William Blake: Dreamer of Dreams Jackson Library
Blake's illustration for Chaucer's Canterbury Pilgrims

BLAKE'S CANTERBURY PILGRIMS

c. 1808

One of the most controversial episodes in Blake's career involved a commission from the engraver and printer Robert Cromek (who earlier had turned over Blake's engravings for The Grave to another engraver) to produce a sizeable engraving of Geoffrey Chaucer's pilgrims on the way to Canterbury. Although Blake apparently had a verbal agreement with Cromek to produce this large engraving, Cromek subsequently commissioned the same work from the painter Thomas Stothard, a friend of Blake. An irate Blake accused Stothard and Cromek of stealing his ideas for the print and his commission and ended his friendship with both men. Blake later produced a 54"x 18" tempera painting of the Canterbury pilgrims which he exhibited at his art show in 1809.

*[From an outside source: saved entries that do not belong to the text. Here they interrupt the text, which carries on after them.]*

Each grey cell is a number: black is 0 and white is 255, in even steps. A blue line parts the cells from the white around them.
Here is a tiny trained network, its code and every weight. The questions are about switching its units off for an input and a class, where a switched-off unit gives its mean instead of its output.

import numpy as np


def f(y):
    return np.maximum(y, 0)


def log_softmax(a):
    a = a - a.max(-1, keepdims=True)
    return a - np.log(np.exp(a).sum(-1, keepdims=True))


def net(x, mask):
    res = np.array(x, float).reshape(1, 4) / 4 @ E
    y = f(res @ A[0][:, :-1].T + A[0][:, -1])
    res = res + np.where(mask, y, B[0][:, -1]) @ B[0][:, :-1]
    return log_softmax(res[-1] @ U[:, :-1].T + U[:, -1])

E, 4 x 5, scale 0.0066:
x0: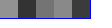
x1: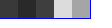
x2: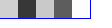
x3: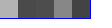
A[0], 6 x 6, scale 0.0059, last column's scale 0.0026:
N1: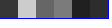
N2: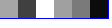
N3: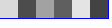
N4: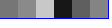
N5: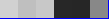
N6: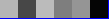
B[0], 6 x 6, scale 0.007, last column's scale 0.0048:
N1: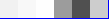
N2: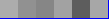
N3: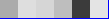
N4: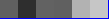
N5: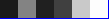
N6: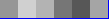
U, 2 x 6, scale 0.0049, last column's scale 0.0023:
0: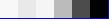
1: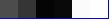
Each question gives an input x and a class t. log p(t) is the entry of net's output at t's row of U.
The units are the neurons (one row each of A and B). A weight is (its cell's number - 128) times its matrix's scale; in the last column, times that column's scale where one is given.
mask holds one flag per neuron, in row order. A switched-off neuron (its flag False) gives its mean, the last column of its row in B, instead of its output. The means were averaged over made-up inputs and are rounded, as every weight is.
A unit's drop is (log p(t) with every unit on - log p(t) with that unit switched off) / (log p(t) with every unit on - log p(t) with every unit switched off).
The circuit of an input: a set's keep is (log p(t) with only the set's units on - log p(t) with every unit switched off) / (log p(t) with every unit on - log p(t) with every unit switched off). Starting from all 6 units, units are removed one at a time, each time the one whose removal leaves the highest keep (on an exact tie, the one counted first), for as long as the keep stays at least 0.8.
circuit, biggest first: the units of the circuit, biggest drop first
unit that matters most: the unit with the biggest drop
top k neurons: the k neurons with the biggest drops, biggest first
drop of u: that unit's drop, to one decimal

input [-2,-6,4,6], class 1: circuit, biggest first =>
(N5)
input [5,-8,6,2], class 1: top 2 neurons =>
(N5; N4)
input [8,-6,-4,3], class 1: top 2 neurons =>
(N5; N3)
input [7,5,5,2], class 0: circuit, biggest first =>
(N5; N3)
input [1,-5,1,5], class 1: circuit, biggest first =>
(N5; N1)
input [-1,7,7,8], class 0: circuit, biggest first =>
(N3; N5)
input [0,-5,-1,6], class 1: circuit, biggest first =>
(N5; N3)
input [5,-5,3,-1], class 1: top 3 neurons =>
(N5; N1; N4)
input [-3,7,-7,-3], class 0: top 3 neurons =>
(N1; N5; N4)
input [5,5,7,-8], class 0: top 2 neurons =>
(N3; N5)
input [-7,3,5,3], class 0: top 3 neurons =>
(N3; N5; N4)
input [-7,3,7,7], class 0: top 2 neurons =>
(N3; N5)
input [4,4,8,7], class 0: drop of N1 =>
0.0
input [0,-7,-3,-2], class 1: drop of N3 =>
0.1
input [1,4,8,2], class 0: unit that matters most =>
N3
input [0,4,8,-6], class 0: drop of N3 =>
0.3
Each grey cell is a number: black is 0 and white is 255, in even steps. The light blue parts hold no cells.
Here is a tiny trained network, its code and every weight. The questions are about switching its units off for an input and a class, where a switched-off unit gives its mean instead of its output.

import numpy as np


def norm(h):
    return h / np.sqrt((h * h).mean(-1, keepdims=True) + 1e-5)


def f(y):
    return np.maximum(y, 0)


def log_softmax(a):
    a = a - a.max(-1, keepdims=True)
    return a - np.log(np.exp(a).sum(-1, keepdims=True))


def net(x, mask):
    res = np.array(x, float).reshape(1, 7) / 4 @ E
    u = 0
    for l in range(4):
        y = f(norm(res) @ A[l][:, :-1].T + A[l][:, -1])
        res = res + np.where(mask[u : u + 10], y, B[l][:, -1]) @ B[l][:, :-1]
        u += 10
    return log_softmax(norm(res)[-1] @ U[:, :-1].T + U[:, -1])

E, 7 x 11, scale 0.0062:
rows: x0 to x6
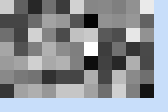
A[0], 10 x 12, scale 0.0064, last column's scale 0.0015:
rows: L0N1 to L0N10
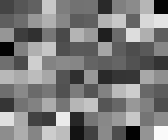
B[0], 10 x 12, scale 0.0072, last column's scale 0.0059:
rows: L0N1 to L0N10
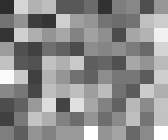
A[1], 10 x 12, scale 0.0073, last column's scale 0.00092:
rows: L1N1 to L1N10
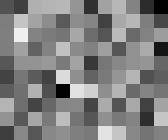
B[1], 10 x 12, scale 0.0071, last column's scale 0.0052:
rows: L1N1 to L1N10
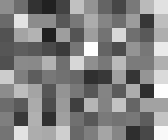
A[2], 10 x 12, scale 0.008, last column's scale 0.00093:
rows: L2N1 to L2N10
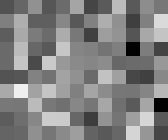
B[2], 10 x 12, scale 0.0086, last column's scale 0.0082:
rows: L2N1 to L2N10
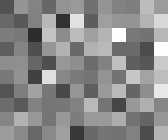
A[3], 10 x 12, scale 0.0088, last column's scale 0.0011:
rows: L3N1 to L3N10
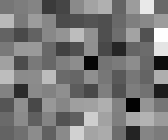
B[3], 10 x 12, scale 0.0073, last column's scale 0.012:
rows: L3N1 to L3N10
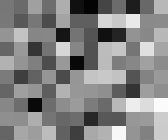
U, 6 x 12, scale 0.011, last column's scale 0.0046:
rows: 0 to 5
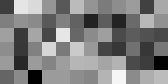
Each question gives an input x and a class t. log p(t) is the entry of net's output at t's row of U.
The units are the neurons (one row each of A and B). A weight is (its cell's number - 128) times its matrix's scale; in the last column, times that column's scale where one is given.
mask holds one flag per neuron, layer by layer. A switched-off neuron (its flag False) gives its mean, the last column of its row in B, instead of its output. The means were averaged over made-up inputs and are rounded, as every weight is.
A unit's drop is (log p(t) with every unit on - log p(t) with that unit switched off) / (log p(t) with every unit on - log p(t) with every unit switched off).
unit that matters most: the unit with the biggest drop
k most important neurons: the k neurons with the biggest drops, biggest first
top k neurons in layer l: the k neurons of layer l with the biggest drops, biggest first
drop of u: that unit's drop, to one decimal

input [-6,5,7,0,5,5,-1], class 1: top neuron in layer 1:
[L1N1]
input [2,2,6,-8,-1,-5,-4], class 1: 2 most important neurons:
[L1N4 L3N1]
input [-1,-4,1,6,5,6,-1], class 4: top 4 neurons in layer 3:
[L3N8 L3N6 L3N10 L3N3]
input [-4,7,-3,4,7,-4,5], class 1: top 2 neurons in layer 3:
[L3N3 L3N5]
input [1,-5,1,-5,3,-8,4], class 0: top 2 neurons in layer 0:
[L0N2 L0N7]
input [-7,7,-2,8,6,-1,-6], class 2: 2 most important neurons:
[L1N9 L2N3]
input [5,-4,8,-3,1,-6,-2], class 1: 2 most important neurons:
[L3N1 L1N10]
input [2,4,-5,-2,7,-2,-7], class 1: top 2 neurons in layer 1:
[L1N4 L1N10]
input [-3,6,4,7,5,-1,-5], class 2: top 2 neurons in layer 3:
[L3N8 L3N2]
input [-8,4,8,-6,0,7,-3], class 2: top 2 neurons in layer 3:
[L3N8 L3N3]
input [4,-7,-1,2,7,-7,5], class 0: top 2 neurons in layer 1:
[L1N10 L1N6]
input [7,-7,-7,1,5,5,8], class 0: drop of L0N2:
0.2
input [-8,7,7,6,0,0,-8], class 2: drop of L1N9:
0.2
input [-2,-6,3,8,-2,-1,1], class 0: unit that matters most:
L0N8
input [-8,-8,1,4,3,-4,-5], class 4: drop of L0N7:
0.1

In two prospectuses for the Canterbury picture and in his Descriptive Catalogue for his 1809 exhibit, Blake commented extensively on this work. Of his subject for his "Cabinet Picture in Fresco," as the catalogue called the work, Blake stated, "Of Chaucer's characters, as described in his Canterbury Tales, some of the names or titles are altered by time, but the characters themselves for ever remained unaltered, and consequently they are the physiognomies or lineaments of universal human life, beyond which Nature never steps."

In his description of this picture in the Catalogue, Chaucer delineates the character of each pilgrim as he saw it. Charles Lamb considered Chaucer's analyses of the individual pilgrims to be the finest criticism he had ever read of the Canterbury Tales. In a letter to a friend in 1824, Lamb said of Blake and this painting,

Blake is a real name, I assure you, and a most extraordinary man if he be still living. . . . His pictures--one in particular, the Canterbury Pilgrims (far above Stothard's)--have great merit, but hard, dry, yet with grace. He has written a Catalogue of them, with a most spirited criticism on Chaucer but mystical and full of Vision. . . . I must look upon him as one of the most extraordinary persons of the age.

Blake's Descriptive Catalogue provided many of his most important and extensive statements on art and artistic values.